Equities recovered from the overnight onslaught as financial media is dubbing it. The Nasdaq did close above previous candle close bodies yesterday, but is now quite comfortably over the wick and confirming new all time record highs. Something else that I have been saying would happen. This is all about chasing yield, and markets remain the only place to go to obtain it. This is only going to strengthen as bond yields fall and when the Western central banks go to negative interest rates. It really is a buy the dip and do not bet against the Fed type market. The only thing that could bring markets down is a black swan event…yesterday was just a preview of what a confirmed black swan event could do to markets.
Another case for the Nasdaq is the retail trader. With many people working from home, or having no jobs, there has been an increase in people day trading the markets for money. Sports betting is also up there, and I think this will only increase as North American tournament style leagues (NHL, MLS) return. However, if you are a fund manager, tech just seems to be the place to go for value. If you think we will overcome this pandemic, then these tech companies will continue to thrive. A lot of them did not require government bailouts and can continue to operate with their employees working from home. We have already seen new highs in Facebook, Amazon, Apple, Netflix, Microsoft just to name a few. This will continue as long as the Nasdaq continues its momentum.
Something that caught my attention was the move in Gold. Many of you know I wrote a possible short trade. I was looking for a head and shoulder pattern in Gold. It did not play out and I am fine with that. There are plenty of other opportunities out there, and my trade did not trigger. This is why awaiting candles to close and breaks are important for your criteria.
1740 was a major resistance zone because it held for multiple times.
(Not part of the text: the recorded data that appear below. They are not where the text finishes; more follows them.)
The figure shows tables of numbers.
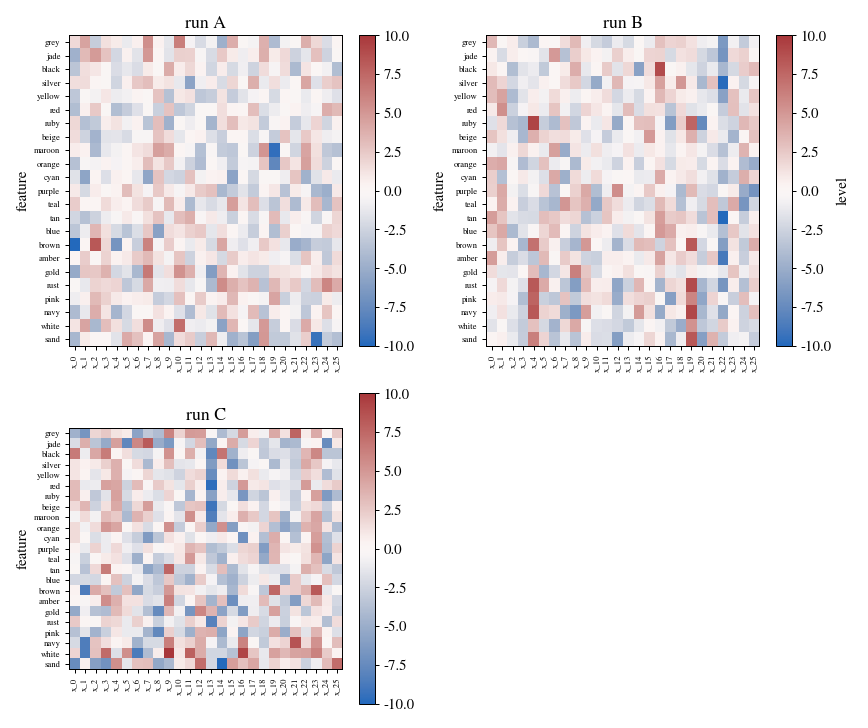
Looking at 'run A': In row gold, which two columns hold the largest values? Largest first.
x_7, x_10
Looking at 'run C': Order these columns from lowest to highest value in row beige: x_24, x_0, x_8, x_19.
x_24, x_8, x_19, x_0
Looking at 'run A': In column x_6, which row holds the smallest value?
gold
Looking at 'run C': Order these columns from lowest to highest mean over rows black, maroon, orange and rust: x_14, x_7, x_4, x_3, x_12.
x_7, x_12, x_4, x_14, x_3
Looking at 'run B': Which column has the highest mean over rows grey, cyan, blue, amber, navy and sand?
x_19
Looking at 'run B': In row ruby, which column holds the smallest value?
x_20
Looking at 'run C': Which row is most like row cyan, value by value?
ruby
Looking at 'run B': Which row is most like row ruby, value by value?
pink
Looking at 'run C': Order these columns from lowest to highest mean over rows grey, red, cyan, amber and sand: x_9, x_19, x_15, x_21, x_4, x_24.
x_15, x_21, x_24, x_19, x_9, x_4
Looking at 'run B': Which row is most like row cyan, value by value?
maroon
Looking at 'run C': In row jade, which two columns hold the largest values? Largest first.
x_7, x_6
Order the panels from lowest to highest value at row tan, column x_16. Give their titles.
run C, run A, run B
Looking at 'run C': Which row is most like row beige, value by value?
yellow
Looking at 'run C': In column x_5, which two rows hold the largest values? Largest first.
white, brown
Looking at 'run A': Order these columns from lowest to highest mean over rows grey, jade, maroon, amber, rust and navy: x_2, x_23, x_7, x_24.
x_24, x_2, x_23, x_7
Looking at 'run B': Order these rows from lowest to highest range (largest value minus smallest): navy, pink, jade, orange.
orange, jade, pink, navy
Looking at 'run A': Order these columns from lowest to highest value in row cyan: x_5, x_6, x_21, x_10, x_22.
x_22, x_10, x_6, x_5, x_21
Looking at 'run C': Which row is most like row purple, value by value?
teal
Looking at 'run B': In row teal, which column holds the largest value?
x_7
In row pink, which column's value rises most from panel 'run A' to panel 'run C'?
x_23
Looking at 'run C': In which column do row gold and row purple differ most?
x_11
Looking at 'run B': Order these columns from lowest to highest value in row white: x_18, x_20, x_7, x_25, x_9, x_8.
x_18, x_20, x_25, x_9, x_7, x_8
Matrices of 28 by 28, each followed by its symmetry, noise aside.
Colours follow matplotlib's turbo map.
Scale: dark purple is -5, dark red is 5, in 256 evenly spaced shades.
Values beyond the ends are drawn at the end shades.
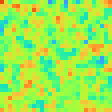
no symmetry.
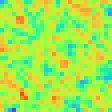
symmetric.
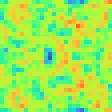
mirrored top to bottom.
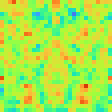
mirrored left to right.
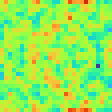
mirrored top to bottom.
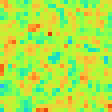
symmetric across the other diagonal.
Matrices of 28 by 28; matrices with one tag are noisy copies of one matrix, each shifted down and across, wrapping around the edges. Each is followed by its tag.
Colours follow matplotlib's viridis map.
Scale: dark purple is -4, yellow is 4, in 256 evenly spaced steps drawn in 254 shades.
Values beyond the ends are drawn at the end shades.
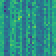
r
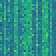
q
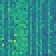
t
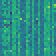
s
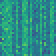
q
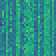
q
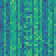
s
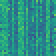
q
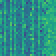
t
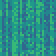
s
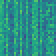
s
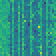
t
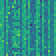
s
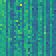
s
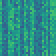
r
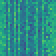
t
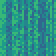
r
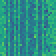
t
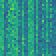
q
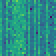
t
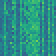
t
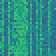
t
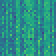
q
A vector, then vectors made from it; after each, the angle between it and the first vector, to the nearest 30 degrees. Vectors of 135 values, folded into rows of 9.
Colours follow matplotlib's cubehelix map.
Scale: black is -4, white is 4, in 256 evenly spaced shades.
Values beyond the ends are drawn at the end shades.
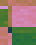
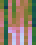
120 degrees
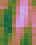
60 degrees
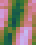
120 degrees
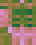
150 degrees
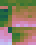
60 degrees
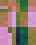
60 degrees
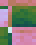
150 degrees
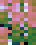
60 degrees
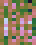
90 degrees
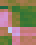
150 degrees
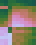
60 degrees
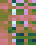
60 degrees
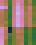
60 degrees
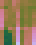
120 degrees
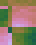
30 degrees
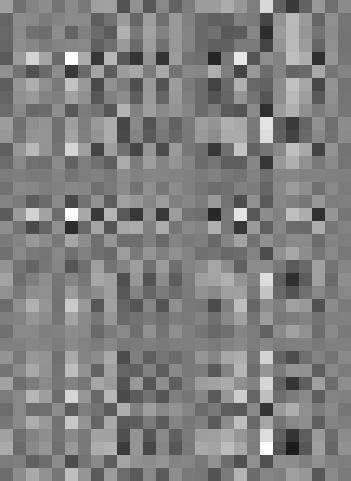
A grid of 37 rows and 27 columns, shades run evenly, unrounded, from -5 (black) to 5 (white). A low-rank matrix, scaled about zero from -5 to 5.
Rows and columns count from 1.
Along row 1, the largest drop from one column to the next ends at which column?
22
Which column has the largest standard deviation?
21
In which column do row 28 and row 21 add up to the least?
23
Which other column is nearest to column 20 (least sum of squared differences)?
5
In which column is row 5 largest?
6
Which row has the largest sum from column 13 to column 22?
35
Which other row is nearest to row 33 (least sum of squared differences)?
29
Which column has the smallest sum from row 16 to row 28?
10
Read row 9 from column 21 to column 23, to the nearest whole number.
-3 1 2
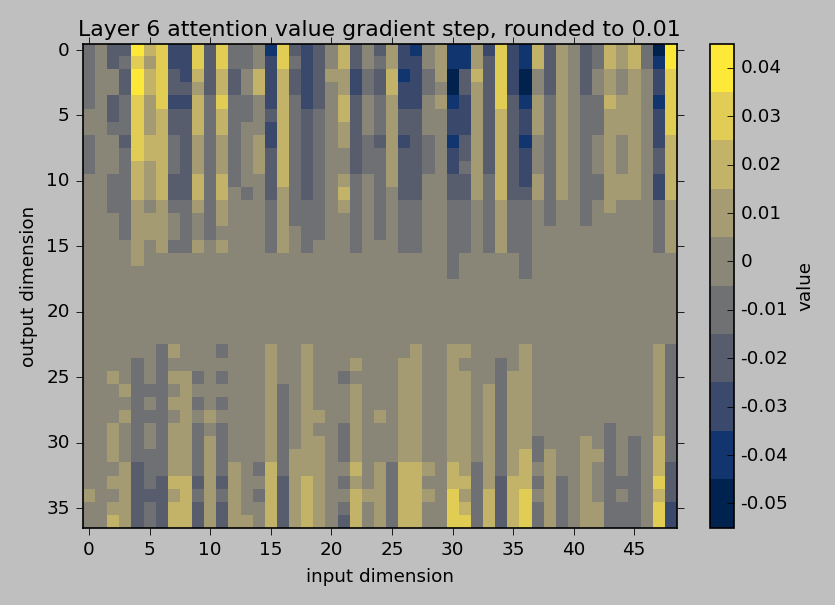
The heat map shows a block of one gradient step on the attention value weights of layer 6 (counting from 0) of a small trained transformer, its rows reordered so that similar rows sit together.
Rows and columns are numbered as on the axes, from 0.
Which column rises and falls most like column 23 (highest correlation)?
28
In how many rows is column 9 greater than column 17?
15
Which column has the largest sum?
4
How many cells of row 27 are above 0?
13
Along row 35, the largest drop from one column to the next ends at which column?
48
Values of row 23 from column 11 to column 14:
-0.01 0 0 0
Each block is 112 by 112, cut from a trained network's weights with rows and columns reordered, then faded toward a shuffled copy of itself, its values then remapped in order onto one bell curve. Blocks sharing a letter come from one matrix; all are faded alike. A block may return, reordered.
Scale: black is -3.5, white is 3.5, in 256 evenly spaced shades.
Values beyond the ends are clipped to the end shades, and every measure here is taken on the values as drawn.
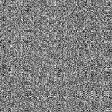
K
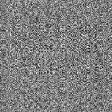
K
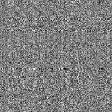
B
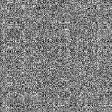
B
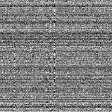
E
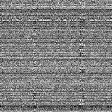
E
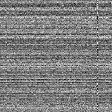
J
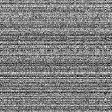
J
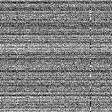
J
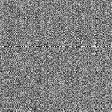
K
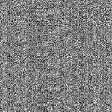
B
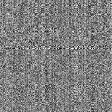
B
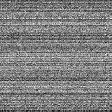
J
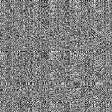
B
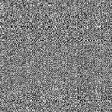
B
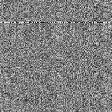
K
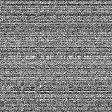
J
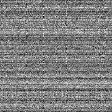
E
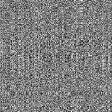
B
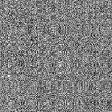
K
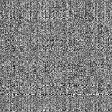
B
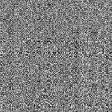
B
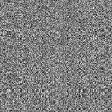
K
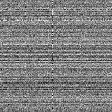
J
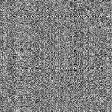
B
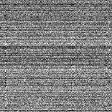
E
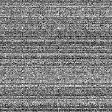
E
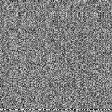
K
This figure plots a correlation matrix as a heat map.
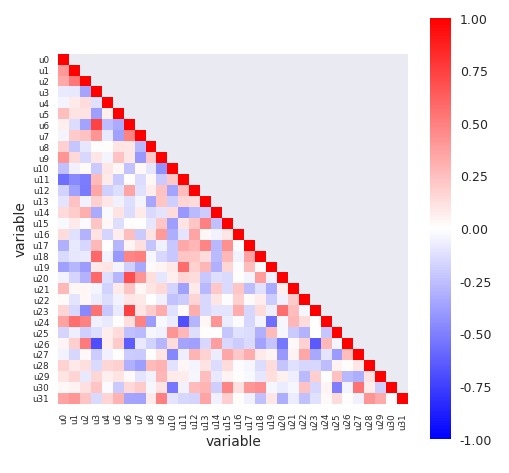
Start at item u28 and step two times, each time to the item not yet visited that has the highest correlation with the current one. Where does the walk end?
u9
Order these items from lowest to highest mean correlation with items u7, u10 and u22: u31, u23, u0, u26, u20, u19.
u31, u19, u0, u23, u26, u20
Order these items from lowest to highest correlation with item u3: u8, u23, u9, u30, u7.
u8, u9, u30, u7, u23
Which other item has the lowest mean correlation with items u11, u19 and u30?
u24
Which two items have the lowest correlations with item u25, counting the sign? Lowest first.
u30, u27
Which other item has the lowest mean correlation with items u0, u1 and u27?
u11
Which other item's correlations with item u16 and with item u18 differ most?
u7
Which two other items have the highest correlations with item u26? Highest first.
u2, u14
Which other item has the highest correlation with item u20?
u6
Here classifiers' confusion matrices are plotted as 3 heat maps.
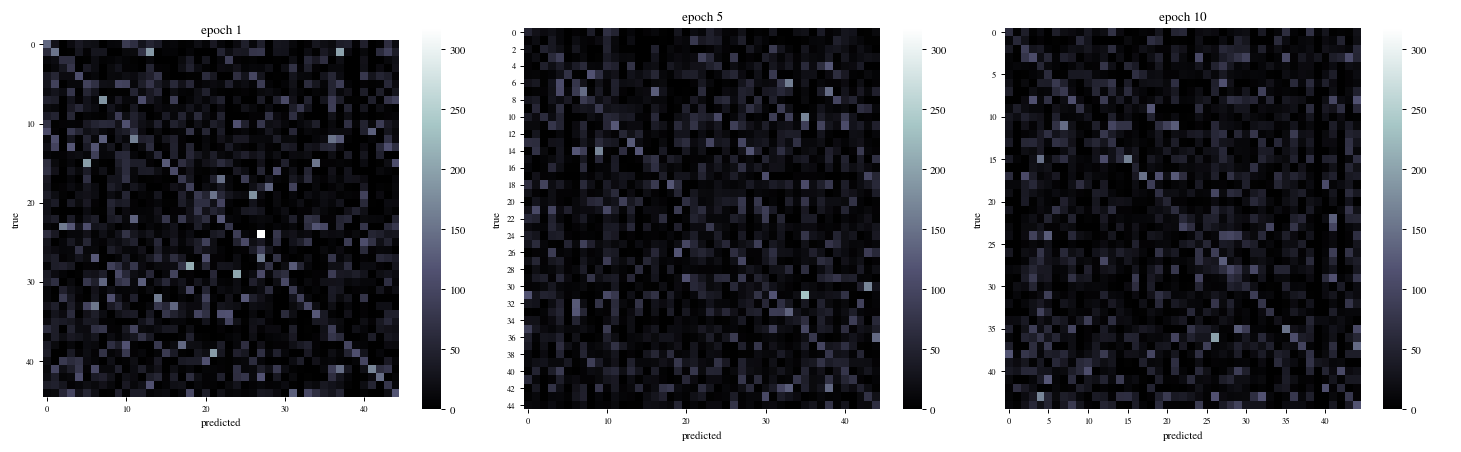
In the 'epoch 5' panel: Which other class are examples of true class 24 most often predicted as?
35
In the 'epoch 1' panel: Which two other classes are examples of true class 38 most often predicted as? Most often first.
17, 10
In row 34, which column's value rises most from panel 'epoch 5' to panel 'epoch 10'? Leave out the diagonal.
10
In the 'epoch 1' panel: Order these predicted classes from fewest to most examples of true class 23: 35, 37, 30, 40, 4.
30, 4, 37, 40, 35
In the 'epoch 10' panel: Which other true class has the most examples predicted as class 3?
8
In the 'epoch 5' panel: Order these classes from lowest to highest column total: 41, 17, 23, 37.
17, 41, 23, 37
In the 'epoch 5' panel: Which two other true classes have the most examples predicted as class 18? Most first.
42, 38
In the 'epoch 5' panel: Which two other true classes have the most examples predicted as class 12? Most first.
20, 14
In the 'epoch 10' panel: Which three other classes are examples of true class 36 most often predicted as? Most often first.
26, 21, 4
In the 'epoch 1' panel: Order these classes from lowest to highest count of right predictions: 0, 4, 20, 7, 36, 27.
20, 36, 4, 0, 27, 7
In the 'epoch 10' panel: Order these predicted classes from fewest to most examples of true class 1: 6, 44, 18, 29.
6, 44, 29, 18
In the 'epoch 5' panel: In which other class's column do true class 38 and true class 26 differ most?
19
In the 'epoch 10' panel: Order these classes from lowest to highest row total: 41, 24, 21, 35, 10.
10, 21, 41, 24, 35
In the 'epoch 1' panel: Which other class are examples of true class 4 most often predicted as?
26
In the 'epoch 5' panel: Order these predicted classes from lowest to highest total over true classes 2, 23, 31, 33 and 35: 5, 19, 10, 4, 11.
5, 19, 4, 11, 10
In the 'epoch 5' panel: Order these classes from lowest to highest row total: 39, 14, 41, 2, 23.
2, 23, 41, 39, 14
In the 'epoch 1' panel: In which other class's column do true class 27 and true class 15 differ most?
5
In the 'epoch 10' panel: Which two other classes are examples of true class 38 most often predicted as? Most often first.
0, 18
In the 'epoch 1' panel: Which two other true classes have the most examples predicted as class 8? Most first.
32, 28
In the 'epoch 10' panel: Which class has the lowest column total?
39
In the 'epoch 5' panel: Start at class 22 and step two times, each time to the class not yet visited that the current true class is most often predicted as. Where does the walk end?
43
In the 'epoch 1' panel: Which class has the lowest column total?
39
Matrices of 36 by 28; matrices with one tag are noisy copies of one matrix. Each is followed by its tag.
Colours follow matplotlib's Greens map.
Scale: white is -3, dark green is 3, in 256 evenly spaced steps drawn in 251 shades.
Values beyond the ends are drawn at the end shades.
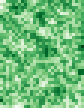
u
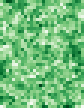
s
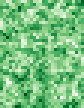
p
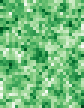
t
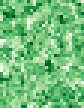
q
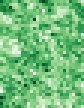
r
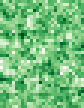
q
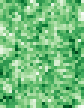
s
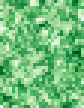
s
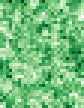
s
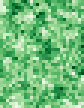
u
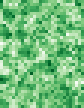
q
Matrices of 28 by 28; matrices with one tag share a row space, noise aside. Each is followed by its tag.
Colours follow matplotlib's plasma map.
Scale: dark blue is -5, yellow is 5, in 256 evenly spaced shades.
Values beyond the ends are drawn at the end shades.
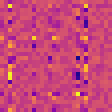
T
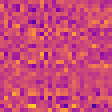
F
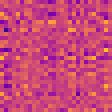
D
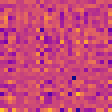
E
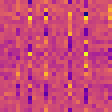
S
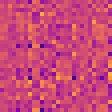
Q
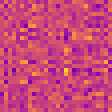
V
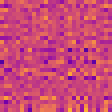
D
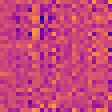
Q
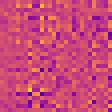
Q
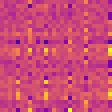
S
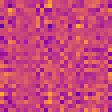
E
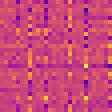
S
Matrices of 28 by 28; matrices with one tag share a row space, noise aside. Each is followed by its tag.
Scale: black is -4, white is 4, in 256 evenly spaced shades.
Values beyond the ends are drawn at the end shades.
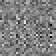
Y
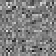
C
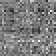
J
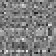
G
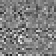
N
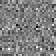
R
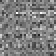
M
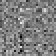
N
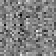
N
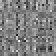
Y
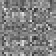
G
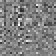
N
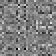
Y
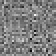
G
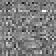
C
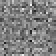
G
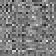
C
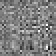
J
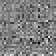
J
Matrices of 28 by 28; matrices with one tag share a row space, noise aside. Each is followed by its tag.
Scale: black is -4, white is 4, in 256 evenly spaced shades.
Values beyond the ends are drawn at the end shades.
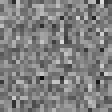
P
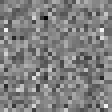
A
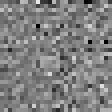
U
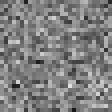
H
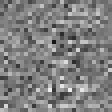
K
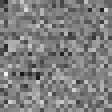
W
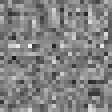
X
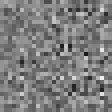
U
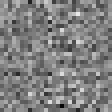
K
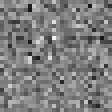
X
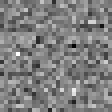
X
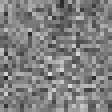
K
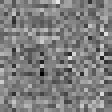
P
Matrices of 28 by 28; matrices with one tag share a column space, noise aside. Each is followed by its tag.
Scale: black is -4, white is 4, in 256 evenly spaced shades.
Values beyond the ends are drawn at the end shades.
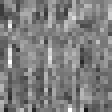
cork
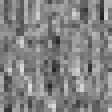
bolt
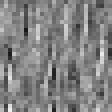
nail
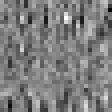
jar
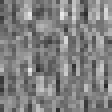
bolt
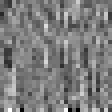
cork
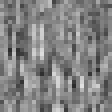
nail
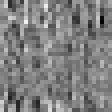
jar
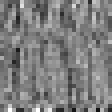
cork
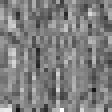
cork
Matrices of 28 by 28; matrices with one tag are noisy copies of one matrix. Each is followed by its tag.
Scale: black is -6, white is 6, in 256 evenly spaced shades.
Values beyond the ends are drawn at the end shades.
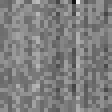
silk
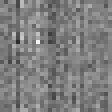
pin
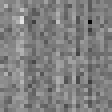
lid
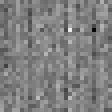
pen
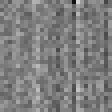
silk
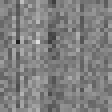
pin
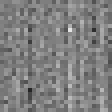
pen
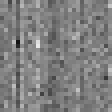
pin
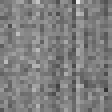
silk
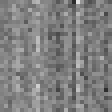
silk

We got the break above. Now take a look at the 4 hour chart above. After the break, price pulled back to 1740 and retested previous resistance now turned support. Look at the reaction. You can see buyers stepped in by the wicks and then it got even stronger with a close above the highs at 1760.
I have always maintained a bullish stance on Gold for the long term. I was thinking a pullback would occur before the larger move but this may prove to be wrong. Gold is the ultimate confidence crisis asset. People run into it when they lose confidence in governments, central banks and the fiat currency. All these are apparent now or are coming to fruition. Also, with bonds now yielding a tiny amount, fixed income traders need to make yield. Ray Dalio has said Gold could overtake bonds as the new risk off asset. It doesn’t make sense to hold bonds for that tiny amount of yield when you can put that money in Gold, which acts as a safety trade similar to bonds, but have a chance to make yield because Gold can move over 3% in a month (can actually happen in one day given these market environments).
The next levels on Gold I have on watch are 1780-90, which was a resistance zone multiple times in the past, and then the big one, the all time highs at around 1920. I do think Gold will make all time highs eventually, I just did not think it could happen as quickly as this year. We will keep our tabs on this, and of course the Gold miners. Our GDX call is still on track and technically we are still in the beginnings of a GDX bull market.